>By the way, I'm only a biologist "in a sense". I'm a computer scientist >by training, but I've been doing computational biology work for a few >years.
Ditto, though my other major was genetics.
>Why should you? mutations which lead to changes that increase in >frequency due to selective pressure are "beneficial", while those that >don't aren't. Of course, this classification can change overnight with >the advent of a drought or an invasion of predators.
You can have cumulative mutations, that produce some effect. I consider each step in that process a mutation, and it's a beneficial one, if a single mutation helps to benefit. But this is not necessarily the case. Say in the case of antibiotic resistance, that you needed three amino acid mutations for a specific protein that could potentially perform this function (even though it can't presently) to even begin binding the antibiotic and inhibiting it (if you'd like to work with specific examples, the one I am most familiar with are the beta-lactamases).

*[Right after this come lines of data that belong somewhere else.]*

Below is a small trained network, with its code and all its weights. Each question gives an input and a class and asks what happens when units are switched off, that is, made to give their printed mean instead of their output.

import numpy as np


def w(rows, s, z=0):
    codes = np.array(rows[::2]) - 128.0
    scale = np.full(codes.shape[1], s)
    scale[-1] = z or s
    return codes * scale


def f(y):
    return np.maximum(y, 0)


def log_softmax(a):
    a = a - a.max(-1, keepdims=True)
    return a - np.log(np.exp(a).sum(-1, keepdims=True))


def net(x, mask):
    res = np.array(x, float).reshape(1, 5) / 4 @ E
    y = f(res @ A[0][:, :-1].T + A[0][:, -1])
    res = res + np.where(mask, y, B[0][:, -1]) @ B[0][:, :-1]
    return log_softmax(res[-1] @ U[:, :-1].T + U[:, -1])


A, B = {}, {}
E = w([
[59,64,43,25,46,77,170,39,219,228],'x0',
[237,95,148,198,26,219,32,85,214,152],'x1',
[215,47,63,61,194,253,186,226,73,224],'x2',
[130,119,135,126,136,127,130,122,126,132],'x3',
[131,119,131,131,139,126,132,128,137,125],'x4',
],0.0049)
A[0] = w([
[185,56,95,100,190,245,159,225,86,229,119],'neuron 0',
[236,60,62,87,215,251,180,195,72,216,89],'neuron 1',
[35,164,95,59,232,19,248,191,42,105,63],'neuron 2',
[65,76,51,31,35,92,219,46,227,232,59],'neuron 3',
[177,190,233,239,203,213,146,182,54,38,46],'neuron 4',
[216,195,253,224,214,187,141,205,15,26,14],'neuron 5',
[254,106,153,202,17,216,39,112,230,158,64],'neuron 6',
[25,227,226,206,69,42,67,22,197,2,255],'neuron 7',
[237,97,150,190,15,222,26,119,231,145,71],'neuron 8',
[51,224,214,189,62,20,70,48,166,27,244],'neuron 9',
[181,178,243,213,188,184,101,234,26,31,18],'neuron 10',
[174,77,88,84,174,248,163,214,112,197,141],'neuron 11',
[35,179,111,61,241,19,211,192,34,102,60],'neuron 12',
[75,63,43,33,60,82,175,49,205,231,47],'neuron 13',
],0.0042,0.00062)
B[0] = w([
[233,212,44,231,215,33,182,189,181,179,242],'neuron 0',
[242,243,23,243,215,12,184,196,184,206,255],'neuron 1',
[41,37,30,233,223,215,12,37,28,35,233],'neuron 2',
[58,25,247,2,41,222,217,175,181,178,241],'neuron 3',
[35,86,240,16,42,214,190,191,189,194,227],'neuron 4',
[27,55,238,20,23,233,199,166,170,190,243],'neuron 5',
[36,29,29,225,211,213,27,19,13,18,251],'neuron 6',
[243,250,63,237,198,41,205,217,224,184,251],'neuron 7',
[38,33,35,229,240,232,32,15,30,49,249],'neuron 8',
[219,218,50,220,205,22,202,224,236,205,237],'neuron 9',
[29,57,251,18,44,222,225,198,178,210,234],'neuron 10',
[217,207,60,221,208,37,160,179,193,185,229],'neuron 11',
[39,26,17,237,224,193,34,46,30,15,228],'neuron 12',
[74,61,232,36,24,224,204,198,194,228,231],'neuron 13',
],0.004,0.006)
U = w([
[247,218,46,247,191,15,227,226,228,223,14],'0',
[15,12,241,16,25,241,218,190,192,220,255],'1',
[20,4,12,246,218,230,14,17,10,26,172],'2',
],0.0039,0.00032)

Each question gives the input, the list of numbers given to net, and the class t.
The units are the neurons (one row each of A and B). Each row of codes is followed by its name. A weight is (code - 128) times the scale printed after its matrix; where a second scale follows, it is the last column's (A, B and U).
mask holds one flag per neuron, in row order. A switched-off neuron (its flag False) gives its mean, the last column of its row in B, instead of its output. The means were averaged over made-up inputs and are rounded, as every weight is.
A unit's drop is (log p(t) with every unit on - log p(t) with that unit switched off) / (log p(t) with every unit on - log p(t) with every unit switched off).
The circuit of an input: a set's keep is (log p(t) with only the set's units on - log p(t) with every unit switched off) / (log p(t) with every unit on - log p(t) with every unit switched off). Starting from the 12 units with the biggest drops (on a tie, the unit counted first), units are removed one at a time, each time the one whose removal leaves the highest keep (on an exact tie, the one counted first), for as long as the keep stays at least 0.8.
units of the circuit, in order: the units of the circuit, biggest drop first
top k neurons: the k neurons with the biggest drops, biggest first
drop of u: that unit's drop, to one decimal
input [2,-8,4,-2,-7], class 2: units of the circuit, in order : neuron 2
input [8,4,8,4,6], class 0: top 2 neurons : neuron 1; neuron 0
input [7,5,7,3,1], class 0: top 3 neurons : neuron 1; neuron 0; neuron 11
input [3,-6,5,-4,-8], class 2: top 2 neurons : neuron 2; neuron 12
input [5,-7,-5,5,-4], class 2: top 2 neurons : neuron 2; neuron 12
input [4,4,6,-4,8], class 0: top 3 neurons : neuron 1; neuron 0; neuron 11
input [-5,-5,4,6,-7], class 1: top 2 neurons : neuron 5; neuron 10
input [-8,7,1,8,1], class 1: top 3 neurons : neuron 10; neuron 5; neuron 4
input [-2,7,4,-2,6], class 2: top 2 neurons : neuron 6; neuron 8
input [4,2,-8,8,-6], class 0: top 2 neurons : neuron 7; neuron 9
input [-7,3,-5,-6,4], class 1: top 4 neurons : neuron 5; neuron 10; neuron 4; neuron 1
input [-2,1,-1,0,-1], class 1: top 2 neurons : neuron 1; neuron 0
input [-5,4,2,-3,0], class 1: drop of neuron 0 : 0.0
input [-8,8,-6,7,8], class 1: units of the circuit, in order : neuron 10
input [5,3,6,5,-5], class 0: drop of neuron 0 : 0.3
input [5,8,3,-5,1], class 2: drop of neuron 6 : 0.4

>And what's a "new" function, anyway? Usually mutations only >incrementally change some already-present characteristic, like >sensativity to light, resistance to antibiotics, or length of beak.
That's a new function.
>Wouldn't resistance to an antibiotic, or ability to produce viable >offspring, be new functions?
The evolution of resistance to antibiotic is a new function. The selection of it is a different story. This is the distinction I'm trying to make.
>These rarely spring into being de novo.
I am not sure if we're communicating. There is a situation where a protein inhibits an antibiotic (even feebly) and where a protein doesn't inhibit that antibiotic. Between those points, evolution (not natural selection) has occurred. Say you have two related antibiotics. Currently, in a population of bacteria you see resistance to one antibiotic, but not to the other. In a few years, you begin to see resistance to another antibiotic in that same population. Now, there are two explanations (in this context) for what happened: one, the gene for resistance to the second antibiotic was ALREADY PRESENT (as a variant of the first gene, either in the population or on the genome) in the bacterial population, and was NATURALLY SELECTED for. Two, the gene for resistance EVOLVED from the first gene, in some manner, and was THEN natural selected for. These are two different processes.
>One day, people are alive. The next day, they die. Why? Because >the bacteria in their bodies have developed the function of surviving >massive doses of a common antibiotic. Isn't that what you're after?
Nope. Because I'd argue a few bacteria (a single one will do) already had this function, and they were just selected for, and that bacteria (which is resistant) reproduced to a point where most of the bacteria in your body were not susceptible to antibiotics, thus killing the host.
>I don't understand your objection. Being selected for changes the >frequency of this character, and THAT is evolution.
That's where we disagree. To me, evolution is the evolution of the function at a molecular level, that is cumulative mutations (it could be one) that result in new function for a given protein. Natural selection is the selection (positive or negative) of that organism with that protein. Evolution operates at a molecular/genetic level. Natural selection operates on the usefuless of the evolution that has occured (at various levels).
>For example, genes which code for one protein in hemoglobin may >silently duplicate, and only over much time will that duplication >develop some functionality.
This is what I mean by evolution! Suppose our haemoglobin genes tomorrow also conferred resistance to malaria (by having a few mutations). Wouldn't you wonder HOW a new function arose from this duplication (which must've been both haemoglobin initially), and how long it took just to come up with it?
>It's pointless to insist on isolating the original duplication event, >because it was silent.
No, not the original duplication event, but the length of time (and how) it takes to come up with the new functionality (which has to happen BEFORE natural selection).
>The important point is that mutation without selection is not a >particularly interesting concept, from an evolutionary perspective.
We disagree there too, and there's quite a bit of research on this topic. Basically, the idea is, how long does it take for new function to evolve, from an existing gene, before naturally selection can operate on it. How does it evolve? Is it randomly (the current belief) or is there some directed process going on?